Já para o saxofonista e também flautista Teco Cardoso - presente no CD Um Sopro de Brasil - é fácil traduzir essa qualidade: "Com a diversidade estética que tem o Brasil, a gente pode localizar muitas maneiras e linguagens específicas para os instrumentos de sopro", analisa. "Das flautas de caboclinhos aos pifes do Nordeste, do sax melodioso e chorão do choro ao sax mais agressivo do samba-jazz, passando pelo superarticulado do frevo, cada manifestação demanda certas peculiaridades na execução e interpretação. Isso associado a uma forte tradição auditiva que leva a um autodidatismo superior a qualquer aprendizado acadêmico. Tudo isso acaba proporcionando a cada executante uma maneira bastante peculiar de tocar."
Também saxofonista, Mané Silveira ilustra a particularidade do "sopro brasileiro" citando o amigo baterista, percussionista, clarinetista e saxofonista José Alves Sobrinho, o Zezinho Pitoco. "Ele toca sax e clarinete de um jeito bem brasileiro", conta Mané. "Ele é natural de Cupira, em Pernambuco, e teve uma formação musical totalmente brasileira, ou seja, frevo, choro, samba, baião, e por aí vai. E qualquer músico brasileiro que se interesse pelo universo da cultura musical brasileira e se deixe influenciar por ela vai tocar de um jeito brasileiro."

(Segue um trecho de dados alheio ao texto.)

Below is a small trained network, with its code and all its weights. Each question gives an input and a target symbol and asks what happens when units are switched off, that is, made to give their printed mean instead of their output.

import numpy as np


def w(rows, s, z=0):
    codes = np.array(rows[::2]) - 128.0
    scale = np.full(codes.shape[1], s)
    scale[-1] = z or s
    return codes * scale


def f(y):
    return y / 2 * (1 + np.tanh(0.7978845608 * (y + 0.044715 * y**3)))


def softmax(a):
    e = np.exp(a - a.max(-1, keepdims=True))
    return e / e.sum(-1, keepdims=True)


def log_softmax(a):
    a = a - a.max(-1, keepdims=True)
    return a - np.log(np.exp(a).sum(-1, keepdims=True))


def net(x, mask):
    ids = ['ΔΛΠΣΩαβγεηθμτφψ'.index(c) for c in x.split()]
    T = len(ids)
    res = E[ids] + P[:T]
    u = 0
    for l in range(2):
        q, k, v = (res @ M[l].T for M in (Q, K, V))
        z = softmax(np.where(np.tri(T) > 0, q @ k.T / 4**0.5, -1e9)) @ v
        res = res + np.where(mask[u], z, O[l][:, -1]) @ O[l][:, :-1]
        u += 1
        y = f(res @ A[l][:, :-1].T + A[l][:, -1])
        res = res + np.where(mask[u : u + 12], y, B[l][:, -1]) @ B[l][:, :-1]
        u += 12
    return log_softmax(res[-1] @ U[:, :-1].T + U[:, -1])


Q, K, V, O, A, B = {}, {}, {}, {}, {}, {}
E = w([
[114,174,156,130,199],'Δ',
[63,131,118,172,172],'Λ',
[117,104,63,116,183],'Π',
[60,129,152,92,197],'Σ',
[117,177,104,79,204],'Ω',
[76,70,103,172,140],'α',
[225,24,182,113,103],'β',
[127,80,201,219,115],'γ',
[119,174,95,161,169],'ε',
[126,55,33,62,224],'η',
[155,103,144,183,110],'θ',
[139,176,176,186,209],'μ',
[227,162,127,142,162],'τ',
[169,128,183,207,177],'φ',
[250,34,129,12,157],'ψ',
],0.015)
P = w([
[75,248,3,181,2],'0',
[105,107,121,140,156],'1',
[101,104,98,154,174],'2',
[102,100,92,160,184],'3',
[108,97,98,158,179],'4',
[109,97,87,161,184],'5',
[105,100,75,169,191],'6',
[110,100,86,166,182],'7',
[97,103,80,166,186],'8',
[108,101,85,162,178],'9',
[99,102,71,171,184],'10',
[102,101,72,168,185],'11',
],0.0063)
Q[0] = w([
[163,114,130,143,204],'0.h0',
[156,41,6,202,187],'0.h0',
[72,104,145,63,97],'0.h0',
[109,178,207,104,50],'0.h0',
],0.017)
K[0] = w([
[118,192,71,131,72],'0.h0',
[72,102,71,76,7],'0.h0',
[146,94,71,100,145],'0.h0',
[167,79,199,186,233],'0.h0',
],0.014)
V[0] = w([
[98,113,1,94,60],'0.h0',
[2,77,19,85,40],'0.h0',
[181,93,206,26,167],'0.h0',
[117,58,36,169,77],'0.h0',
],0.0038)
O[0] = w([
[114,192,232,48,47,219],'0.h0',
[113,141,251,44,38,152],'0.h0',
[129,85,241,116,236,2],'0.h0',
[146,184,253,96,33,200],'0.h0',
],0.0043,0.003)
A[0] = w([
[109,195,88,72,159,152],'0.n0',
[72,73,47,128,128,99],'0.n1',
[2,86,104,44,132,122],'0.n2',
[43,161,153,138,155,92],'0.n3',
[187,197,158,119,164,182],'0.n4',
[86,53,106,132,176,114],'0.n5',
[189,92,105,125,57,113],'0.n6',
[152,116,101,148,159,78],'0.n7',
[172,87,121,65,116,2],'0.n8',
[200,64,136,121,103,124],'0.n9',
[73,133,119,137,140,91],'0.n10',
[73,147,249,201,171,194],'0.n11',
],0.0086,0.0043)
B[0] = w([
[128,119,76,65,144,181],'0.n0',
[138,138,209,96,75,145],'0.n1',
[174,85,90,124,75,165],'0.n2',
[69,98,119,140,170,128],'0.n3',
[159,124,58,92,134,254],'0.n4',
[128,139,139,116,88,165],'0.n5',
[120,112,64,137,122,168],'0.n6',
[149,113,128,102,115,144],'0.n7',
[98,114,68,170,205,134],'0.n8',
[103,101,72,131,98,201],'0.n9',
[91,138,145,141,139,115],'0.n10',
[118,63,7,154,165,250],'0.n11',
],0.013,0.004)
Q[1] = w([
[110,111,97,125,122],'1.h0',
[146,146,192,148,159],'1.h0',
[166,134,254,138,209],'1.h0',
[134,148,127,132,96],'1.h0',
],0.029)
K[1] = w([
[122,109,112,121,118],'1.h0',
[126,113,156,121,146],'1.h0',
[162,1,175,108,246],'1.h0',
[104,207,128,147,95],'1.h0',
],0.024)
V[1] = w([
[1,159,135,136,197],'1.h0',
[94,175,114,71,37],'1.h0',
[168,119,118,23,204],'1.h0',
[119,8,206,120,89],'1.h0',
],0.0082)
O[1] = w([
[27,157,66,137,161,58],'1.h0',
[131,183,255,78,102,184],'1.h0',
[168,22,159,37,205,132],'1.h0',
[69,106,47,102,16,8],'1.h0',
],0.0081,0.012)
A[1] = w([
[20,6,254,242,103,80],'1.n0',
[53,54,103,93,88,249],'1.n1',
[101,159,233,179,107,234],'1.n2',
[189,60,173,143,182,59],'1.n3',
[109,150,55,134,57,85],'1.n4',
[105,194,218,92,109,128],'1.n5',
[126,229,175,192,177,112],'1.n6',
[107,147,66,91,157,79],'1.n7',
[130,42,187,179,97,137],'1.n8',
[96,203,178,174,204,67],'1.n9',
[11,124,136,95,153,254],'1.n10',
[176,113,108,189,108,185],'1.n11',
],0.0068)
B[1] = w([
[66,223,47,18,42,161],'1.n0',
[64,63,222,157,76,154],'1.n1',
[124,172,202,219,199,166],'1.n2',
[90,173,48,92,68,255],'1.n3',
[122,175,123,36,96,155],'1.n4',
[145,169,154,123,172,150],'1.n5',
[65,168,95,143,184,174],'1.n6',
[106,118,68,73,110,129],'1.n7',
[170,166,148,173,106,161],'1.n8',
[127,142,32,150,128,147],'1.n9',
[5,31,199,166,69,140],'1.n10',
[168,48,121,168,117,189],'1.n11',
],0.012,0.013)
U = w([
[79,134,110,100,163,101],'Δ',
[77,152,142,124,132,154],'Λ',
[135,131,202,134,140,206],'Π',
[97,102,172,120,143,253],'Σ',
[58,184,125,2,153,52],'Ω',
[109,192,171,109,71,98],'α',
[187,91,163,180,69,153],'β',
[102,178,68,142,42,107],'γ',
[97,148,151,141,177,143],'ε',
[148,143,183,52,69,109],'η',
[151,138,172,203,120,165],'θ',
[100,103,85,148,170,77],'μ',
[212,196,97,114,119,134],'τ',
[151,91,125,200,148,113],'φ',
[131,75,78,62,99,76],'ψ',
],0.0084,0.0057)

Each question gives the input, a string of symbols that net reads in full, and the target symbol t.
The units are the heads (4 rows each of Q, K, V and O) and the neurons (one row each of A and B). Each row of codes is followed by its name. A weight is (code - 128) times the scale printed after its matrix; where a second scale follows, it is the last column's (O, A, B and U).
mask holds one flag per unit, layer by layer, with each layer's heads first. A switched-off unit (its flag False) gives its mean, the last column of its rows in O or B, instead of its output. The means were averaged over made-up inputs and are rounded, as every weight is.
A unit's drop is (log p(t) with every unit on - log p(t) with that unit switched off) / (log p(t) with every unit on - log p(t) with every unit switched off).
The circuit of an input: a set's keep is (log p(t) with only the set's units on - log p(t) with every unit switched off) / (log p(t) with every unit on - log p(t) with every unit switched off). Starting from the 12 units with the biggest drops (on a tie, the unit counted first), units are removed one at a time, each time the one whose removal leaves the highest keep (on an exact tie, the one counted first), for as long as the keep stays at least 0.8.
units of the circuit, in order: the units of the circuit, biggest drop first
unit that matters most: the unit with the biggest drop
k most important neurons: the k neurons with the biggest drops, biggest first
k most important neurons of layer l: the k neurons of layer l with the biggest drops, biggest first
input τ Ω τ β γ η, target η: units of the circuit, in order => [0.n1, 0.n11, 1.n6]
input β τ Δ γ τ Σ θ γ φ θ ψ γ, target β: units of the circuit, in order => [1.h0, 1.n3]
input ψ α γ γ γ η τ ψ θ ψ Λ γ, target γ: 3 most important neurons => [1.n0, 0.n4, 1.n3]
input γ τ γ μ, target γ: units of the circuit, in order => [1.h0]
input Ω γ τ μ τ γ τ Π τ μ τ γ, target Ω: 3 most important neurons => [0.n11, 1.n0, 0.n0]
input ψ τ Ω β γ τ τ τ τ φ, target ψ: units of the circuit, in order => [1.h0, 0.h0]
input β ψ μ τ ψ, target β: units of the circuit, in order => [1.h0, 1.n3, 1.n1, 0.n9]
input ψ θ ψ γ γ Ω, target ψ: units of the circuit, in order => [1.h0, 1.n2]
input ψ φ τ γ, target ψ: units of the circuit, in order => [0.n11, 1.h0]
input ψ ε θ η γ Σ τ ψ γ τ, target ψ: units of the circuit, in order => [1.h0, 0.h0, 1.n2]
input η τ τ γ τ Ω τ γ β, target η: units of the circuit, in order => [1.h0, 0.h0]
input τ ε α θ γ η μ θ τ φ γ, target γ: units of the circuit, in order => [1.n0, 0.n4]
input Σ γ μ τ Δ, target Σ: units of the circuit, in order => [1.h0, 1.n10, 1.n3, 0.n3]
input μ τ γ γ τ η τ θ τ τ τ β, target φ: units of the circuit, in order => [1.h0, 1.n0, 0.h0]
input η μ τ τ τ ε τ τ τ τ α, target η: 2 most important neurons => [1.n0, 0.n2]
input ψ ψ θ ψ, target ψ: units of the circuit, in order => [1.h0, 1.n2]
input β τ β, target β: unit that matters most => 1.h0
input ψ τ γ τ, target ψ: units of the circuit, in order => [1.h0, 1.n2]
input α ψ η γ τ τ τ τ ψ ε γ τ, target α: 2 most important neurons => [0.n11, 0.n4]
input μ α ψ τ Σ τ μ, target μ: unit that matters most => 0.n11
input τ β τ τ Σ ε γ Ω θ, target τ: 3 most important neurons => [1.n3, 0.n4, 1.n1]
input ψ θ γ η Ω τ γ Π ψ τ η, target η: 2 most important neurons => [0.n2, 0.n11]
input η τ τ ψ Ω Ω α μ φ Σ, target η: 2 most important neurons of layer 0 => [0.n2, 0.n0]
input τ β τ τ φ ψ η τ τ ψ θ Π, target τ: 2 most important neurons => [1.n3, 1.n1]
input Σ τ τ η γ ψ, target Σ: 2 most important neurons => [1.n1, 1.n3]
input β ψ Ω ψ γ τ γ τ β τ β Σ, target β: 2 most important neurons => [0.n2, 1.n3]
input ε τ γ Δ β γ γ ψ τ, target ε: 2 most important neurons of layer 0 => [0.n11, 0.n2]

Segundo o multiinstrumentista Renato Farias, que já tocou com a banda de rock Titãs, com a sambista Elza Soares, e participou da versão brasileira do musical Chicago, esse jeito brasileiro é considerado até mesmo místico por muitos músicos estrangeiros. "Fui tocar na Rússia, Estônia, Bélgica, Itália, Espanha e mais outros países da Europa e eles dizem: 'Para nós é difícil desvendar que jeito é esse de vocês brasileiros tocarem'. O que mais ressaltaram foi a nossa liberdade com um instrumento na mão."